Joe is a CAPS Senior Writing Fellow whose commentaries about California's social issues have run in newspapers throughout California and the country for nearly 30 years. Contact Joe at joeguzzardi@capsweb.org, or find him on Twitter @joeguzzardi19.

The writer's views are his own.

January 6, 2017

In December, the economy created 157,000 jobs, about 20,000 less than Wall Street analysts predicted. Of those 156,000 jobs, 41,000 were part-time. A record 95.1 million people are not in the labor market, an 18,000 increase from the last month, and an astronomical 841,000 bump over the last three months. The unemployment and labor participation rates remained mostly unchanged, 4.7 percent and 62.7 percent, respectively.

As always, economists look for the silver lining, and the 10 cents an hour average wage increase to $26.00 gave them something to crow about. But as I have noted before, that’s the average increase which would include the $10 million bonus check that the Park Avenue investment banker deposited just before Christmas. As the Economic Policy Institute noted, from 1978 to 2015, Chief Executive Officer compensation grew 941 percent compared to a typical worker’s 10 percent increase.

December turns in last ho-hum BLS report from Obama Administration.

Similar to earlier months in 2016, health care was strong, plus 43,000, with 20,000 of those jobs in ambulatory services. Predictably during the Christmas season, food and beverage jobs additions were strong, plus 30,000. Social assistance jobs were also a big December winner, plus 20,000. Manufacturing, a better paying sector, was plus 17,000 for December, but down overall by 63,000 for 2016. In all, December’s BLS is a microcosm of earlier cold oatmeal served up in job reports during the Obama administration.

The situation is looking up though if President-elect Trump keeps his promise to bring jobs back to America. The approach that’s been communicated from the incoming administration is two-fold. First, reduce immigration. Second, pressure American companies to keep manufacturing in the United States.

The Pew Research Center estimates that about 8.3 million illegal immigrants hold jobs, many that Americans would eagerly do in construction, manufacturing and the service industry. Legal immigrants are employment-authorized, and adding them to the labor pool at an average of about 1 million annually hurts Americans.

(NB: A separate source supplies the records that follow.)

In the data rows, 128 means zero.
Some points, each followed by its number:
< 96  87 109 224 115 119 107 215 101 151 125 139 119 127  95 108  97 117 115 150 141 130 126 138
 130 102 174  87 107 196 111 138 113 121 105 165 109 126 163  53 115  75 118 136 114 122  57  81
  93   0  89  98  80 109 117 182 112  95 115 109 102 126 119 143 141 160 175 188 182 233 251 255
 255 255 229 255 237 255 255> 0
<131 123 103  96  63 134 101 185 170 147 106 123 108 126 153 113 133 122 114 118 176 178 152 191
 182 109 255 186 238 255 255 242 243 255 245 255 249 241 229 255 202 225 170  98 155 144 167 122
 153  10 105  73 124 121  97 111  91  83  96  95 131 115 117  94  76 100  52 113 128  37 150 149
 129 130 106  89 102 101 114> 1
<243 238 232 247 159 230 232 215 255 147 177 194 172 145 133 149 164 133 119 121 183 117 118 162
 142 201  64 137 109 118  67 130 116 144  89 123 118 132 168 146 124 141 100  95 106  98 224 114
  96  63 100  88 156 108  96  96 101  90 108  77 112  95 114 108  63 107  96  99 168 150  63  86
 121 115 165 138 101 106 118> 2
< 78 122  89  77 113 130 100 144  97 126 100 115  98 127  51 109 111 114 122 140  64 132 124  62
  86  86 234 120 101 139  98 113 126 151 132 130 113 116  68  36 120  88  94  34 117 107  92 113
 152 103 119 147 119 132 151 155 154 157 157 118 148  92 102 136 177 112 112 110  44 155 107 176
 129 109  49 126 129  95 121> 3
<238 235 234 176 255 205 206 177 204 167 156 146 139 144 132 123 120 111 130 136  84 120 115  52
 115 179 190 113 112 148 168 106 117 123 103 176 121 120 187 218 115 137  79  79 113 105  78  93
   8  70  90 144 101 113 104 130  96 101  96 112 159  95 135 126 127 106  96 115  96  93 140 125
  62 120 116 124  99 107 133> 4
<150 106 114  97 145 120 106  91 166  92 146 167 172 181 173 228 255 249 252 243 255 255 255 159
 255 206 139 194 153 173 102 156 151 131 119 117 119 111  98 179 122 115 114 180 112 114  88 119
 151 176  99 136 111 121 115 115 105 128 102  97  96  73  87 146 123 108  78 118 133 168  73 153
  98 115 188  98 119 102 124> 5
< 75  96 102 220  66  47 101 182  63  93 102 140 111 117  91 116 143 124 114 124  86 105 111 123
 108 144  37 143 104 192 117 124 129 103 135 161 126 125 105 151 144 119 151 182 154 168 197 189
 202  76 213 255 249 242 238 255 235 247 228 204 202 200 169 195 154 148 255 131 136 120 167  63
 119 108  99 145 105 105 127> 6
<100  91 106  83 127 119  99 168 144  66 103 110  99 112 106 113 124 124 105 135  92 138 123 137
 131 158 130  80 123 155 133 120 116  88 127 149 114 107 101  97 118 127 123 225 116 108  68 100
  29 143 124 109 144 135 153 151 167 173 169 147 119 133 106 142 119 111 102 119  50 172 151  98
 103 112 162 104  76 137 114> 7
< 83  91 107   0  80 105 101  41  89 166 120 107 112 111  84 114 127 115 130 121 162 113 142 123
  90 152  59 130 188 230 168 195 199 204 219 170 216 203 161 255 191 164 117  79 123 123   4 114
  71 185 105 136 124  95 101 103  99 130 113 105 101 130 103 120  87 114 105 101 117 124  75  57
  94 116 216  73 186 127 106> 8
< 87  88 107  95 136  83 103  47  63  14 129 113 117 111  60 118  89 113 120 138  17 115 107 132
 162  62 249 123  59 108 118 120 113  83 108  89 119 142 124 137 133  90 168  24 137 173 179 156
 249 108 209 179 206 221 192 187 166 173 167 127 184 140 114 145 148 124 165 118 136  88  81 105
  94 122 110 107 156 105 111> 9
<106 110 125  96 133  49 100 108  84 117 106  97 126  95  60 124 135 127 132 137 138 134 130 192
 108 220 178 125 129  30  88 134 123 138 131 123 107 133 132   7 134 129 144  59 152 150 207 187
 159 129 190 170 175 162 166 109 136 145 125 114 144  94 109 125 143 107 109 115 128 191 129 141
  82 116 180  92 109 103 120> 10
<169 194 216 189 224 255 248 112 226 255 232 212 194 168 181 169 142 143 142 123 169 145 132 149
 196 115  15 117 120 115  94 127 112 133  91 146 129 119 114  94 127 103 120  91 125 121 102  92
 110   0  99  94 132  84 115 253  95 118 110  81 107 114 120  66 131 118  74 117  81 163 110  98
 135 115   0  86 125 127 107> 11
<106 119 114  92  66  98  95  80  45  88  95 129 111  80  73 120 117 120 125 143 164 138 118 116
  52 105 210 113  99 137 135  97 117 132 123 124 107 108 109 109 124  96 121 164 115  96 100 102
  52 116 106  77  94 115 100 100 103  86 108 158  83  67 114 119 152 115  63 134 152 186 180 224
 167 157  75 119 140 114 127> 12
< 77 102 124   0  17 113 113 102 124  34 114  89 106 125 152 124 114 111 117 120 147 138 142 128
 169  78   0 136 189 255 223 220 197 241 238 237 229 219 241 255 174 191 148 217 130 138 191 127
 107  58 106  93  87  91  95  27 120 117 101  96 114 144 122  92  94 112  22 117 202  91  93 126
 114 123  57  86 160 114 114> 13
<131 108 116  90  68 101 102  47  96 168 109 103 107  75  77 109 149 117 112 109 128 128 128 122
 118 148  48 114  99 187 106 124 124 131 117 184 127 128 133  96 105  93 140 125 133 134 154 123
  79 213 157 143 195 194 221 180 219 216 203 230 155 179 178 149 155 153  36 129 108  81 128 109
 123 120   2  91 135 121 110> 14
<163 121 100   0 110 116  95 214  74  38 115 105 118 110  88 108  55 117 116  77 170 121 103 108
  36 170 172 132 120 101 107 101 103 109 110 126 118 133 142 202 174 176 179 255 201 227 201 206
 255 255 212 220 184 189 179  84 154 188 123 139 203 128 121 135  55 115  75 116 128 177 139 116
 139 110 107 134 100 124 125> 15
Which three points above are nearest to each new point by angle, seen from the average point of the numbered points? Their numbers follow each, nearest first.
<167 116 100  97 118  74 111 193 136 105 112 105  98 112  36 117 138 114 123 116  78 114 130  62
 140 169 248 181 153 201 192 195 179 144 150 107 152 123 129  73 118 130  95 189 108 112 228 111
 130 212 102 121 111  83 112 119 115  90 109 138 109 138 111  94  54 103   6 116 134 108  80 114
  84 115 170 132 135 127 122> : 1 15 7
<155 191 207 170 241 209 223 157 145 187 184 169 155 169 145 133 114 132 117 108 194 155 128 118
 117  49  63 141 127 213 107 144 122 126  96  92 120  99  67 102 113 103 124 108 109 106 184 110
  99  74  94  85  98 144 103 131 101  73 115 107 110 122 112  97 119 102 141 124  94 131 107  76
 112 112  95 143 143 150 121> : 11 2 4
<106  94 107  33   0 142  97 142  62 103 116 116 117 101 194 118 155 114 111 132  65 110 130  92
 133  95  94 147 138 209 125  78 123 110 118 154 120 119 172  40 134 127 121   0 122 133  51 142
 245 133 165 182 173 156 132 132 118 124 125 109  81 120  99 100 155 112 175 107 128  93  99 169
 122 110 128 162 102 120 113> : 3 9 6
<119 100  97 179  73  95 106  92  16 193 100  95 110 104  17 111 103 110 121 149  85 125 100  42
 118 122 123 104 173 134 153 112  95 158 130 115 116 129  79  74 135 150 134 255 175 172 121 189
 244 160 164 158 126 161 127 177 118 104  96 116 107 115  89 138  89 118 202 103  61  75  82 121
  99 113 131 101  61 136 127> : 6 15 9
<149 105 110 146  92  81 106  79  73  39 104  90 107 129 168 112 132 113 116 134 236 122 127 122
 194  54  45 104 124 160 107 106 120 109 125 131 118 120 149 162 111 133 138  25 117 117 255 109
 153 129 129 125 176 138 165 145 184 218 222 239 209 224 228 246 203 186 255 160 144  75 132 136
 137 129  42 124 108 130 130> : 6 14 9
< 81 104  98 127 153 112 107   9  98 101 113 108 105 127 133 125 168 117 123 100 147 129 113 136
  70 100 224 117 121   0 126 119 109 132 126  45 114 113 158  57 115 107 143 222 117 120  21  98
 114 213 113  81  72 102 103  56  95 116 118  91  97 122 130 123 140 150 170 155 130 193 144 137
 122 134 102 168 141 105 127> : 12 7 3
<121 106 104 103  17 123 106  73 110 141 120 118 113 113 159 119  46 126 119 118 173 163 130 159
 161 130 120 195 198 184 214 197 187 131 209 131 133 109  42 169 118  89 122 168 108 108 116 144
 106  34 102  65 103 102 117 153  97  90 105 116 114  96  99 139  96 106 147 107 115  77  86  73
 149 124 110 138  12 117 125> : 1 13 8
<105 116 113 236 158 158 163 155 178 131 205 215 229 238 255 237 227 248 239 234 197 201 194 176
 209 232 104 136  73 111 141 105 105  98 111 135 123 129  54  59  87 126 154   0 117  99  62  96
  91 125 103 114 120 101 103  54 101  84 110  97 133 111 115 114 130 110  46 118  82 133  83 108
 116 119 165 114 174 109 116> : 5 11 2
< 38 113 102  19 136 111 100 185 104  66  93  98 115 104 125  97 133 111 115 131 166 132 102 162
 130 100 172 138  79 180 134 126 112 112 118 137 134 129 153 141 157 156 177 121 169 131 255 146
 136  95 110 160 106 115 103  99 115  61  98 125 105 109 119  76  78 103  98 100 144 153 130 114
 102 115 158 170  82 111 102> : 15 10 13
< 96 122 113 221  48 157 146 204 255 169 173 165 159 138 167 133 101 118 124  87 125 125 133 144
 137 127 189 106 148  39 153 138 128 131 141 104 110 126  25  93 106 121  95 189  99 105 173 113
  92  96 103 147  88 107 109  31  95 106  97  94 113 127 122 110 155 115 110 109  99 179  94 145
 107 118  24 112 152 110 118> : 2 11 3
<102 103 114 119  54  82 120 113 136  49 125 106 109 110  92 123 123 120 124 105  45 122 112 104
 153  83 164 112 143 214 138 119 105 147 120  72 121 113  85 128 119 137 118 234 118 113  27 105
 107 113 111 127  79  96 125 117 136 164 175 250 197 212 217 213 255 252 255 255 255 255 244 221
 190 217 167 204 149 182 166> : 0 12 6
< 84  98  94  70 187 115 110 125 181  57 108  96 111 105 115 115  85 113 114 127 117 116 110  20
  97 126 149 120 162 124 133 166 178 184 223 241 218 211 203 255 190 175 160  74 158  99 105 117
 101 249 100  60  91  75  99 119 102 116 106 145 130 134 101 100 103 110 100 112 126 134  90  59
  72 120 104 130 156 131 113> : 8 13 1
<101 114 125  66 145 135 110  79 122 128 112 125 120 117 213 118 164 110 128 104  57 139 111  62
 105  59  50 109 105 127 151 126 113 132 119 158 115 124 238 129 125  96  98 137 118 149   0 107
 157  42 104  91 101 125  99  44 105 124  96 110 112  98 113 129  32 122  46 126 202  87 190 175
 153 151 221 160  77 130 114> : 0 13 12
<112 130 107  49 155 104 117   6  62 138 125 124 117  98 102 118 120 111 128 136  46  97 121 207
 115  55  90  92  84  44 154 122 112 140  87 171 144 156 211 167 224 224 244 255 221 203 119 178
 132 255 138 114 110 144 129 110 101  79 108 110 144 123 128  79 111 114 151 111  65 140 127  72
 121 124  37 135  82 111 106> : 15 9 13
< 48 107 103 145  91 115 111  63  81  76 104 121 109 127  91 122 153 124 118 137 107 133 113  57
 103  79  63 133  75  91 127 116 111 106 103 108 111 130 152 122 123 120 105 214 154 163  78 138
 118 108 147 169 133 137 118  68  98  75 104 116 103 118  83  89 122 114 111 112 114 201  79  80
 141 114 119  69 127 118 121> : 12 7 15
< 82 119 101  49  94  93  99 159  97 155  96 108  95 118  57 108 144 122 116 124  85 100 133 125
 170 151 163 129 117  87  88 118 124  95 112 160 120 119 201  67 116 111 114 221 106 131 193 105
 192 247 131 173 164 114 164 128 146 127 141 102  97 106 113 101  90 109 152 102 105 101 108  49
 124 107  97  84 101 149 133> : 15 10 7
<157 109 113  73  72  57 101 176  83  78 105 110  96 129 140 111 107 122 112 102 187 109 125 118
  69 161  59 122 126 179 102 103 113 123 155 153 111 113  78  39 114 111 136 136 109 105   0 108
 130   6 122 122  97 168 162 173 180 211 220 221 184 207 175 195 185 175 155 167 104 157 117 122
 136 113 115 127 134 102 121> : 6 7 14
<133 109  87 159  91 125 103 168  91 156 106 140 117 111  11 108 163 120 123 137 110 128 101 196
 164 138 103 100 139  28  74 116 119 100 122 114 116 115 132 142 106 149 125 160 116 109 180 129
 174 122 136 122 159 178 170 183 157 165 127 107 159 105 131 107  99 109 178 106 149  98  99 126
 122 116  71 108 160 112 126> : 6 10 9
<117 102 103 103  62  98 101 255 145 108 103 123 108 127  82 112 142 116 129 146 201 113 116 138
  59 150  84 162  78   0 162  99 117 126  89  99 123 102  87  34 132 121 125   0 112 118 227 136
 111 129 164 135 166 127 182 162 218 216 202 255 221 202 202 189 181 185 255 154 168 107 122  87
 120 126 138 159  65  98 125> : 6 10 14
<102 124 112 106 121  67 102 110  92 124 117  82 112 130 137 111  91 126 115 118 134  86 131 129
 130 160 145 111 122  75 107 133 118 111 109 172 138 123 216  34 104 132 113 145 121  98  16  98
 125   4  94  81  97 113 109  69 116 117 137 120 135 155 176 189 164 150 126 131 186 139 108 124
 119 111 192 121  99 144 112> : 0 12 7
<118  92  98  84  45 117 112  90 122 102 100 126 114 131  61 120 132 107 122 104 137 128 111 118
  50 210 190 134 133 168 121 108 107 115 112 129 125 115 207  92 104 117 129   0 123 137  84 113
  93 153 108 135 111 127  92 111 117 170 137 134 108 152 182 172 150 202 255 231 216 255 242 244
 255 255 255 255 255 245 230> : 0 12 10
<145  90 103  77 101 106 118  70  54  72 105  83 102  82 174 118 127 112 115 131 169 128 129 202
 120  47 218 142 109 242  73 120 109 128 131 134 125 171  76 153 179 156 197 244 207 226 192 232
 255 177 243 255 241 210 204 207 187 145 183 169 174 159 119 109 142 125  92 112 159  69 133 143
 117 122 255 133  87 133 133> : 15 6 9
< 92  94 101 110  56 115 102  34  85 101 128 128 121 103  76 113 127 112 117 110 114  95 123  55
 139 119  17 127 105   8 123 113 117  98 123 122 124  83 100 231 114 140 134 255 123 125 167 187
 205 255 171 130 146 157 135 129 116 118 111 127  93  98 111 137 119 120 164 100  63 117 111  93
 111 118 133  93 138 127 125> : 15 6 9
<118  99  99 112  80  98 101  84 109 117 114 103 110 100  98 123 128 116 120 125 160 135 128 167
 147  77 161 109  78 123 108 136 117 114 118 103 118 104 136 100 117 147 159 154 149 145 255 148
 235 255 156 176  95 109 115 127 116 107 117  85 112 113 119 115  89 104  98 105 144  80 115 131
 126 104  96  99 115 112 105> : 15 9 10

Trump is increasingly aggressive about jawboning American manufacturers to stay in the U.S. Just a day before the December BLS report, Stanley Black and Decker announced that it would open a $35 million plant in the U.S. to “re-Americanize” its Craftsman tool brand. Trump’s pledge to heavily tax products made outside the U.S. before they could enter the country convinced the General Motors’ Chief Executive Officer and many others that the President-elect is serious about making America great again.

“Make in U.S.A. or pay big border tax,” a Trump tweet, is a message that economists and businesses expect to hear over and again during 2017.